Now when you move the server into another computer, maybe it didn't crash, it was just a network hiccup and now you are getting a message back that the calling process is no longer waiting, or you do two asynchronous calls, but due to the network latency and packet distribution, they get processed out of order.

Or eventually one server is not enough for the load, and you decide to add another one, so you get some kind of load mechanism in place, but also need to take care for unprocessed messages that one of the nodes took responsibility over, and so forth.

There is a reason why there are so many CS books and papers on distributed systems.

Using them as mitigation for teams that don't understand how to write modular code, only escalates the problem, you move from spaghetti calls in process, to spaghetti RPC calls and having to handle network failures in the process.

ChiefOBrien · on Feb 19, 2021

If you develop with COM in mind, then it doesn't matter whether the object is in-process or somewhere on the network.

pjmlp · on Feb 20, 2021

That is the selling theme of DCOM and MTS, CORBA and many other IPC mechanisms, until there is a network failure of some sort that the runtime alone cannot mitigate.

hootbootscoot · on Feb 19, 2021

Well, we often use plain old HTTP for this purpose, hence the plethora of 3rd party API's one can make an HTTP call to...

(I side with the monolith, FWIW...I love Carl Hewitt's work and all, it just brings in a whole set of stuff a single actor doesn't need... I loved the comment on binding and RPC above, also the one in which an RPC call's failure modes were compared to the (smaller profile) method call's)

koolba · on Feb 19, 2021

Sure but the converses of these statements are advantages for monoliths.

Most languages provide a way to separate the declaration of an interface from its implementation.

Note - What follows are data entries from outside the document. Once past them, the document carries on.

Points on a hilly landscape, in no order, each with its height.
A climber steps from a point to whichever of its 6 nearest points has the largest rise for the distance, and stops where none of them is higher. Distance is the straight distance between rows; heights are no part of it.
Q_857 (h 40.8): [131  98  64 193 129 105 145 125 106 110 129]
Q_205 (h 32.4): [ 93 163 128 132 125 131 176 142 111 177 158]
Q_526 (h 40.9): [144 119 110 144 114 108 102 126 176  98 105]
Q_101 (h 48.4): [117 159  89 149 115  88 136 130 162 137 139]
Q_912 (h 0.5): [111 118 167 111 134 192 191 129  69 174 143]
Q_754 (h 6.8): [125 124 202  74 134 178 128 138 122 162 132]
Q_109 (h 39.7): [144 125 151 115 127 105  87 121 170 101 108]
Q_992 (h 20.5): [112 144 169 101 126 136 134 129 135 151 138]
Q_638 (h 33.6): [152 128 185  72 140 158  78 126 126 101 114]
Q_859 (h 62.6): [151 120 226  59 151 153  70 146 133 142 122]
Q_593 (h 42.3): [145 105 113 139 110 125 113 121 144  74 108]
Q_302 (h 16.0): [116 132 195  87 129 159 120 131 140 170 134]
Q_431 (h 6.1): [114 121  98 152 142 147 180 113  68 126 148]
Q_345 (h 7.4): [132 106  99 146 128 150 171 111  73 101 134]
Q_130 (h 54.0): [121 115  46 201 134 102 151 124 105 133 148]
Q_672 (h 38.0): [143 122 170  91 135 111  80 122 159 104 116]
Q_595 (h 36.8): [137 120 135 109 122 126 122 121 153 105 110]
Q_437 (h 21.4): [137  91  59 184 127 125 145 127  97  93 122]
Q_937 (h 28.8): [146 124 170  95 125 159 115 119 138  96 114]
Q_616 (h 15.4): [131  82  73 156 140 170 167 108  50  88 127]
Q_165 (h 24.2): [ 88 184 123 122 128 140 171 160  95 221 153]
Q_472 (h 42.5): [149 127 201  70 148 137  65 127 143 108 116]
Q_713 (h 36.3): [113 123  65 173 140 113 167 110  84 125 144]
Q_96 (h 19.3): [101 168 167 101 125 121 126 154 140 204 142]
Q_200 (h 10.9): [125 123 142 115 127 176 170 115  84 134 136]
Q_323 (h 32.7): [120 145 138 122 119 104 125 124 152 159 134]
Q_613 (h 50.9): [163  92  97 144 117 146  96 140 143  49  83]
Q_44 (h 41.6): [158 101 135 126 122 112  63 133 176  69  99]
Q_303 (h 31.2): [ 95 174 134 123 117 111 148 145 147 188 148]
Q_496 (h 45.4): [157 106  88 161 113 115 100 137 159  79  96]
Q_140 (h 23.9): [110 163 153 108 124  95 110 134 170 165 132]
Q_608 (h 25.7): [140 100  97 147 122 150 144 121 108  81 111]
Q_973 (h 16.6): [110 157 184  93 134 126 112 138 151 181 136]
Q_29 (h 31.1): [139 138 217  71 163 105  62 144 148 179 136]
Q_471 (h 33.4): [128 145 125 140 117  71  92 128 189 137 126]
Q_436 (h 59.1): [129  88  48 187 144 132 159 110  75 111 133]
Q_190 (h 43.8): [127 122  96 148 104  82 109 131 173 118 125]
Q_814 (h 26.3): [116 130  95 155 125 125 161 120 114 127 138]
Q_493 (h 38.8): [ 99 145  44 179 157 102 168 113  89 170 168]
Q_721 (h 30.7): [146 113 146  97 126 164 115 128 129  75 104]
Q_714 (h 8.6): [108 143 126 139 147 157 185 124  64 161 152]
Q_290 (h 33.7): [162 114 171  82 137 145  79 126 145  73 102]
Q_217 (h 31.4): [ 98 150  78 157 143 115 180 124  85 162 161]
Q_854 (h 57.7): [143 108  73 166  98  99 126 131 153 101 116]
Q_619 (h 45.3): [125 123  61 186 111  85 144 140 145 127 140]
Q_183 (h 15.5): [123 163 180 102 143  88  70 127 170 170 135]
Q_851 (h 39.9): [145 107  89 173 101  86  87 146 187  97 108]
Q_970 (h 29.6): [138 139 191  84 139 138 101 118 138 143 123]
Q_413 (h 22.9): [139 116 130 117 123 162 147 117 100  88 111]
Q_435 (h 50.3): [100 164  91 146 116 104 160 136 132 163 151]
Q_458 (h 12.0): [123 134 151 117 115 152 152 125 120 126 126]
Q_639 (h 14.0): [136 134 171  92 121 175 153 123 112 122 125]

Write out the way that a climber takes from each point below.
Q_471 => Q_101 Q_435
Q_323 => Q_101 Q_435
Q_431 => Q_713 Q_436
Q_493 => Q_130 Q_436
Q_96 => Q_303 Q_435
Q_290 => Q_472 Q_859

Where does a climber stop that starts at each point below?
Q_140 => Q_435
Q_595 => Q_854
Q_526 => Q_854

And a common language makes it much easier to ensure that changes that break that interface are caught at compile time.

collyw · on Feb 19, 2021

I have worked on some horrendously coupled micro-service architectures.

deterministic · on Feb 22, 2021

Not at all. That’s what libraries are for. Most applications already use lots of libraries to get anything done. Just use the same idea for your own organisations code.